What is Hearst Castle?
Hearst Castle is one of the most well-known California landmarks and tourist attractions. It's an extremely large estate once owned by wealthy publisher William Randolph Hearst and donated to the State of California by his family in 1957. William's father, George, purchased the land that eventually became part of the state historic park in 1865. Designed by civil engineer Julia Morgan, the first woman to graduate with an architecture degree from Paris' prestigious Ecole des Beaux-Arts, Hearst Castle was built on the property in the 1930s. Different tour options are available at the castle's location near the city of San Simeon, California, which is close to San Luis Obispo.
All of the tours include views of both swimming pools at Hearst Castle. The Neptune is the name of the property's outdoor pool, while the Roman is the castle's indoor swimming structure. Greco-Roman columns and statues decorate the Neptune in grand style, while opulent gold and Venetian glass adorn the Roman swimming pool. As an indication of the immense size of everything at the castle, including the swimming structures, Neptune Pool alone has 18 dressing rooms.
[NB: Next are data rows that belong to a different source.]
Below are the code and all the weights of a small trained network. Each question names an input and a target symbol and asks about switching units off, where a switched-off unit gives its printed mean instead of its output.

import numpy as np


def w(rows, s, z=0):
    codes = np.array(rows[::2]) - 128.0
    scale = np.full(codes.shape[1], s)
    scale[-1] = z or s
    return codes * scale


def norm(h):
    return h / np.sqrt((h * h).mean(-1, keepdims=True) + 1e-5)


def f(y):
    return y / 2 * (1 + np.tanh(0.7978845608 * (y + 0.044715 * y**3)))


def softmax(a):
    e = np.exp(a - a.max(-1, keepdims=True))
    return e / e.sum(-1, keepdims=True)


def log_softmax(a):
    a = a - a.max(-1, keepdims=True)
    return a - np.log(np.exp(a).sum(-1, keepdims=True))


def net(x, mask):
    ids = ['αβγδζθτ'.index(c) for c in x.split()]
    T = len(ids)
    res = E[ids] + P[:T]
    r = norm(res)
    for j in range(3):
        rows = slice(2 * j, 2 * j + 2)
        q, k, v = (r @ M[0][rows].T for M in (Q, K, V))
        z = softmax(np.where(np.tri(T) > 0, q @ k.T / 2**0.5, -1e9)) @ v
        o = O[0][rows]
        res = res + np.where(mask[j], z, o[:, -1]) @ o[:, :-1]
    y = f(norm(res) @ A[0][:, :-1].T + A[0][:, -1])
    res = res + np.where(mask[3:11], y, B[0][:, -1]) @ B[0][:, :-1]
    return log_softmax(norm(res)[-1] @ U[:, :-1].T + U[:, -1])


Q, K, V, O, A, B = {}, {}, {}, {}, {}, {}
E = w([
[197,37,195,161,139],'α',
[127,100,11,139,204],'β',
[181,105,111,144,69],'γ',
[123,95,122,155,65],'δ',
[200,113,90,148,77],'ζ',
[151,215,132,81,165],'θ',
[45,51,81,44,10],'τ',
],0.011)
P = w([
[168,37,65,2,247],'0',
[196,102,55,13,194],'1',
[143,95,71,51,132],'2',
[129,106,89,80,125],'3',
[118,120,99,100,116],'4',
[110,128,109,118,109],'5',
[104,140,119,126,102],'6',
[102,155,130,143,102],'7',
[94,176,140,147,90],'8',
[86,194,150,159,86],'9',
[89,204,153,174,76],'10',
[67,234,162,191,44],'11',
[108,206,153,190,59],'12',
],0.0065)
Q[0] = w([
[205,131,184,113,232],'head 0',
[249,180,102,244,11],'head 0',
[63,143,217,57,172],'head 1',
[82,66,157,247,193],'head 1',
[75,84,214,86,254],'head 2',
[20,102,173,70,103],'head 2',
],0.0082)
K[0] = w([
[77,41,200,2,129],'head 0',
[13,232,70,176,52],'head 0',
[254,6,152,81,192],'head 1',
[198,224,155,115,61],'head 1',
[139,3,10,45,189],'head 2',
[184,153,15,163,211],'head 2',
],0.0061)
V[0] = w([
[201,110,182,157,67],'head 0',
[190,152,2,165,131],'head 0',
[182,150,92,206,139],'head 1',
[238,95,170,104,97],'head 1',
[65,202,80,50,148],'head 2',
[177,136,234,62,151],'head 2',
],0.0083)
O[0] = w([
[215,100,25,162,160,161],'head 0',
[13,141,123,194,176,254],'head 0',
[115,42,101,135,159,110],'head 1',
[168,124,96,161,76,207],'head 1',
[255,118,88,104,202,124],'head 2',
[154,143,213,240,85,120],'head 2',
],0.0088,0.0051)
A[0] = w([
[107,255,108,90,198,156],'neuron 0',
[86,55,117,43,125,43],'neuron 1',
[117,198,168,129,133,43],'neuron 2',
[182,128,168,183,118,185],'neuron 3',
[158,22,134,50,193,64],'neuron 4',
[125,98,163,82,58,255],'neuron 5',
[64,134,148,189,103,232],'neuron 6',
[131,163,157,94,165,113],'neuron 7',
],0.0094,0.0048)
B[0] = w([
[79,185,156,113,75,220],'neuron 0',
[150,82,139,120,84,133],'neuron 1',
[95,81,92,215,81,124],'neuron 2',
[132,121,176,130,118,188],'neuron 3',
[173,79,90,250,183,127],'neuron 4',
[127,172,134,77,93,183],'neuron 5',
[102,150,183,124,131,254],'neuron 6',
[95,164,76,167,83,129],'neuron 7',
],0.011,0.0062)
U = w([
[96,123,128,208,44,39],'α',
[48,130,179,107,147,21],'β',
[85,75,59,232,37,55],'γ',
[151,83,50,47,41,161],'δ',
[84,106,56,196,193,213],'ζ',
[216,95,154,199,123,254],'θ',
[174,254,131,59,138,165],'τ',
],0.0099,0.0061)

Each question gives the input, a string of symbols that net reads in full, and the target symbol t.
The units are the heads (2 rows each of Q, K, V and O) and the neurons (one row each of A and B). Each row of codes is followed by its name. A weight is (code - 128) times the scale printed after its matrix; where a second scale follows, it is the last column's (O, A, B and U).
mask holds one flag per unit, heads first, then neurons. A switched-off unit (its flag False) gives its mean, the last column of its rows in O or B, instead of its output. The means were averaged over made-up inputs and are rounded, as every weight is.
A unit's drop is (log p(t) with every unit on - log p(t) with that unit switched off) / (log p(t) with every unit on - log p(t) with every unit switched off).
The circuit of an input: a set's keep is (log p(t) with only the set's units on - log p(t) with every unit switched off) / (log p(t) with every unit on - log p(t) with every unit switched off). Starting from all 11 units, units are removed one at a time, each time the one whose removal leaves the highest keep (on an exact tie, the one counted first), for as long as the keep stays at least 0.8.
units of the circuit, in order: the units of the circuit, biggest drop first
unit that matters most: the unit with the biggest drop
top k neurons: the k neurons with the biggest drops, biggest first
heads that matter: for each layer, one digit per head in row order, 1 if its drop is at least 0.15 and else 0, layers parted by /
input α τ δ, target τ: heads that matter => 010
input α γ τ τ γ, target τ: heads that matter => 010
input θ δ θ τ γ α θ β θ β, target τ: units of the circuit, in order => head 2; neuron 4; neuron 2
input ζ γ δ θ θ δ τ θ δ δ, target δ: heads that matter => 101
input γ ζ ζ θ α α α τ δ, target τ: unit that matters most => neuron 5
input γ θ ζ θ ζ δ, target ζ: heads that matter => 101
input γ β δ ζ δ α θ α β β β ζ, target β: units of the circuit, in order => head 1; neuron 6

In addition to the main house, the outdoor pool and numerous flower gardens, the exterior property features tennis courts, a zoo and an airfield. There are also separate buildings that were used as guest houses. The Casa Del Sol guest house has 18 rooms and overlooks the Pacific Ocean. The main house at Hearst Castle, called Casa Grande, features many beautiful spaces that include a games room with two 1920s billiard tables and a library with more than 4,000 books. The wine cellars are stocked with Californian, as well as rare European, wines.
All tours are about an hour or two in length; making reservations as well as checking ahead for tour days and times is recommended. While the several different interior tours offered are all guided, the outdoor garden tours may be self-guided. The guides mention how life was when the Hearst family lived at the estate, such as what the many different buildings were used for as well as the origin of their different tapestries and valuable art pieces.
Patty Hearst, now Patricia Hearst-Shaw, the granddaughter of William Randolph, was involved in one of the biggest news stories in American history when she was kidnapped by the radical group Symbionese Liberatation Army (SLA) at age 19. Patty wasn't taken from the Hearst Castle property, but rather from the Berkeley, California, apartment she shared with her fiance at the time. What made the story especially remarkable is that she was said to have had Stockholm syndrome, which occurs when the victim sympathizes and bonds with his or her captors. Hearst was jailed for two years for robbing a bank with members of the SLA. The 39th and 42nd American presidents, Jimmy Carter and Bill Clinton, helped get Patty Hearst a commutation from her jail sentence.